Por: MariLuz Rojas Zurita

Todos los seres humanos somos muy afortunados por lo mucho que obtenemos durante nuestra existencia. Desde un inicio, tomamos la vida que nos han dado nuestros padres y luego, sus cuidados que son un plus.

Una vez escuché a una monja budista que decía: “Nosotros recibimos más que lo que damos” y me parece muy cierto. La vida constantemente nos está brindando presentes: aire para respirar, sol para tener calor y energía, naturaleza para disfrutar, amigos para compartir, trabajos para cooperar…

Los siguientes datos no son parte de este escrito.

(in the rows, 128 means zero)
Rotation paths and how fast each direction turns (degrees each step)
Each turn is a multiple of 5 degrees from 10 to 175, or 0.
Each row of a path follows its step; steps can be skipped.
path 1
step 4: [123 115 136 131 129 131 127 125 138 134 128 123 130 143 122 118 131 134
 120 129 143 134 127 121 135 121 119 129 126 132 118 136 126 129 127 136
 141 126 127 131 129 126 129 120 128 128 127 128 123 132 126 127 131 134
 121 123 124 118 123 126 128 133 131 127 128 134 133 126 124 120 132 130
 121 131 127 124 129 127 132 119 132 121]
step 5: [131 129 125 128 130 127 127 137 125 137 131 137 124 139 131 134 128 123
 113 128 131 132 131 121 128 131 127 125 127 129 135 135 122 128 127 131
 137 125 134 134 118 121 127 124 132 140 142 134 117 132 127 126 133 121
 131 120 132 118 139 127 123 127 130 129 128 126 126 132 134 124 127 132
 125 126 123 127 126 129 131 121 126 118]
step 10: [133 115 117 130 126 120 126 131 128 135 121 125 132 132 127 125 128 126
 138 120 127 127 132 120 134 131 135 118 135 127 130 122 125 123 129 125
 122 126 128 129 128 119 129 120 124 133 128 137 135 117 132 131 128 135
 139 132 127 126 128 123 140 122 135 127 129 116 133 125 134 131 127 118
 120 130 136 132 128 127 122 131 129 128]
step 20: [132 125 121 126 124 125 134 133 123 126 113 129 116 133 127 124 127 137
 131 140 130 123 132 131 132 124 129 132 132 134 129 125 125 134 124 132
 133 130 133 122 122 128 124 127 135 123 123 130 128 129 126 129 127 130
 130 126 132 123 121 128 131 134 116 132 131 125 138 125 111 126 125 119
 134 131 134 140 134 129 128 119 132 120]
step 21: [132 124 127 132 125 124 132 116 133 127 115 126 131 128 127 129 127 131
 121 129 138 127 128 122 128 122 133 122 132 126 124 126 130 134 131 132
 136 140 136 132 126 126 130 123 135 128 134 128 118 130 127 126 123 121
 137 129 117 124 127 125 121 132 133 122 130 135 128 123 121 123 133 121
 138 132 128 123 135 116 134 116 128 122]
step 22: [131 125 131 124 137 126 125 125 132 124 139 132 129 127 126 122 133 136
 122 126 138 125 125 123 128 135 137 120 129 128 138 131 126 133 135 122
 134 133 133 135 124 123 125 125 127 132 134 137 121 131 130 129 128 132
 117 128 129 117 128 126 124 123 127 111 122 120 126 132 134 122 129 121
 122 133 123 117 126 118 134 127 129 124]
step 34: [126 141 134 127 126 134 124 126 131 129 136 123 121 133 123 128 130 130
 140 129 137 120 126 130 125 121 133 135 124 127 128 138 127 128 131 131
 122 129 125 121 121 125 115 132 125 127 134 119 116 122 131 127 125 122
 128 123 140 120 128 132 128 130 125 121 130 131 121 123 128 142 131 121
 132 122 128 124 128 127 130 123 124 132]
step 35: [127 125 131 122 116 129 131 125 122 129 139 125 126 127 120 125 122 139
 127 135 131 120 123 121 131 121 132 135 127 137 122 126 121 121 125 126
 129 125 120 126 129 124 134 124 132 127 130 117 132 127 148 129 123 126
 135 132 135 128 133 125 116 132 128 121 132 132 129 126 135 135 134 132
 122 128 132 129 126 123 132 130 120 122]
Speeds:
[126 127 130 129 128 128 128 127 127 126 131 130 129 128 129 128 130 128
 127 127 128 129 129 126 129 129 129 127 129 129 125 127 126 126 130 128
 128 126 126 128 129 128 127 129 128 127 127 130 128 127 128 125 129 127
 127 126 127 129 129 128 127 126 127 126 128 129 128 129 127 128 129 129
 128 128 129 129 131 128 129 127 128 127] | 80
[128 128 130 128 129 130 128 127 126 127 128 125 128 125 128 128 128 129
 128 127 128 127 128 127 127 126 128 127 128 128 128 128 128 129 128 129
 127 127 128 131 126 132 129 125 126 127 128 129 129 128 127 129 128 127
 127 128 126 127 128 127 131 129 128 128 127 129 129 129 129 126 130 128
 126 128 128 127 127 129 127 128 127 127] | 100
[128 126 127 128 126 130 127 128 126 130 128 129 128 129 128 128 128 130
 127 127 127 126 129 127 127 126 126 128 129 127 127 128 128 129 128 129
 128 127 130 129 129 128 129 129 129 128 130 129 129 129 128 130 131 126
 130 131 127 129 131 129 126 126 129 128 128 128 125 127 128 127 129 129
 129 126 130 128 127 126 128 129 128 128] | 155
path 2
step 0: [131 119 133 124 129 129 126 125 118 138 121 128 127 128 132 126 121 134
 126 129 126 115 133 122 119 131 126 122 136 126 125 130 122 118 124 127
 127 127 124 124 123 137 136 127 131 117 126 120 128 132 122 126 126 135
 132 138 124 129 132 122 132 132 129 132 121 136 129 130 128 133 124 139
 127 119 130 131 127 117 130 132 123 125]
step 6: [135 123 129 129 129 127 130 126 131 130 131 126 127 134 122 125 125 126
 133 133 135 130 136 129 118 121 134 126 123 134 128 128 124 125 128 135
 123 122 123 128 131 124 128 141 134 120 121 139 124 125 123 125 127 130
 127 135 138 130 129 130 139 121 119 127 138 117 123 128 135 138 121 125
 123 117 124 129 129 129 125 136 127 131]
step 16: [129 120 123 126 122 125 135 135 125 131 142 134 124 127 124 125 130 135
 123 124 134 125 124 117 126 137 131 116 130 128 117 137 130 133 120 126
 132 133 121 126 127 123 133 130 128 132 130 121 130 137 124 130 128 122
 125 121 123 132 128 124 139 118 125 129 126 120 122 129 126 131 126 128
 125 131 124 133 137 132 124 124 121 125]
step 18: [128 130 123 122 128 121 136 121 127 130 120 130 138 135 125 127 125 131
 133 127 126 132 129 117 135 119 127 130 126 133 128 126 130 126 125 122
 135 119 134 117 127 129 130 125 120 129 132 129 120 128 129 141 129 127
 127 127 137 125 127 132 134 135 127 127 118 132 130 135 137 119 133 130
 129 117 129 132 121 135 133 125 130 128]
step 22: [127 129 131 127 128 137 136 127 121 123 127 136 119 130 122 127 121 130
 128 121 124 130 124 124 125 118 122 127 122 135 123 133 132 131 119 127
 131 120 131 128 135 131 131 134 123 126 131 125 121 117 127 110 131 128
 125 127 123 125 122 119 121 122 120 127 122 122 126 126 135 127 129 128
 129 127 131 129 118 127 132 127 127 121]
step 25: [129 131 132 117 121 132 128 125 123 121 132 133 123 128 130 125 118 130
 135 128 131 127 129 134 132 128 125 122 124 124 131 127 127 129 123 121
 134 130 118 132 122 133 118 136 137 129 124 123 116 126 126 129 128 129
 136 138 121 129 120 121 127 132 123 124 128 125 135 129 129 128 130 143
 131 131 139 127 136 123 122 130 127 126]
step 29: [128 128 126 124 120 121 133 124 128 126 134 125 127 125 132 133 133 117
 134 129 121 121 127 129 131 129 132 121 127 131 138 122 132 131 128 124
 123 121 124 135 131 133 111 126 121 124 120 122 130 134 120 130 121 132
 131 131 132 124 128 122 134 131 129 130 118 138 125 125 128 117 132 127
 129 124 127 131 128 122 139 124 135 128]
step 30: [119 122 139 122 136 129 131 131 120 130 134 126 126 128 127 121 126 128
 125 127 134 125 136 120 129 134 128 133 127 131 127 123 132 121 126 129
 133 133 126 139 127 135 132 119 123 129 134 121 135 140 134 131 129 124
 119 130 121 124 131 126 126 123 123 125 122 130 132 122 133 118 126 134
 127 126 127 126 143 130 116 127 130 133]
Speeds:
[129 127 126 127 128 126 128 129 126 127 129 126 128 130 129 127 127 128
 127 128 127 126 127 125 128 129 129 128 130 130 128 126 126 128 130 127
 128 129 126 128 127 126 129 125 127 128 128 128 130 131 127 128 128 127
 128 127 128 125 130 127 130 129 126 130 128 128 129 128 127 127 129 128
 128 127 129 126 127 126 127 127 128 129] | 25
[126 128 130 130 129 128 127 127 126 126 130 127 129 129 128 129 129 129
 130 128 126 128 128 127 127 128 129 128 128 126 127 130 129 128 128 130
 127 128 127 130 130 129 127 128 127 129 128 126 127 128 127 126 127 127
 126 129 129 126 128 129 130 128 130 125 127 127 128 127 128 129 127 128
 126 127 128 126 126 127 127 130 129 129] | 45
[130 127 130 128 128 128 130 129 128 126 128 129 129 127 127 126 128 128
 126 128 127 128 128 127 128 129 127 129 129 128 129 128 125 129 128 128
 127 131 128 129 127 128 128 129 127 128 129 127 126 126 129 128 127 129
 124 126 128 130 129 129 130 129 127 128 129 127 131 127 130 126 127 129
 127 128 126 129 126 128 130 128 129 128] | 175
[129 127 127 127 130 131 129 129 127 128 128 126 124 128 127 128 130 129
 129 127 130 129 127 129 128 128 128 128 128 128 129 128 128 126 126 127
 126 128 126 128 127 127 126 129 127 128 129 128 129 127 130 127 129 126
 127 131 126 129 128 127 127 127 127 127 130 128 128 127 129 128 127 128
 126 125 127 129 127 126 126 127 127 128] | 135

Si pudiéramos reflexionar y reconocer con detalle todo lo que tenemos, valoraríamos más lo afortunados y abundantes que somos. Ese es un motivo para estar agradecidos constantemente por cada momento que vivimos.

agradeciendo

A veces nos aferramos tanto a lo que recibimos que no queremos soltar perdiendo la oportunidad de tomar lo siguiente que está esperando para entrar en nuestra vida, como lo que ocurre con el trabajo. Estamos tan cómodos con la labor que realizamos que el día que tenemos que dejarla, ya sea porque nos despidieron, finalizó el contrato o cualquier otra circunstancia, nos enfrentamos a una serie de emociones como el enfado, la injustica, la rabia, el dolor, el duelo… Si contempláramos este desapego como una oportunidad de vivir la nueva experiencia que nos espera en la puerta, estaríamos agradecidos y felices. Además, daríamos las gracias por lo vivido y por el tiempo que hubiera durado.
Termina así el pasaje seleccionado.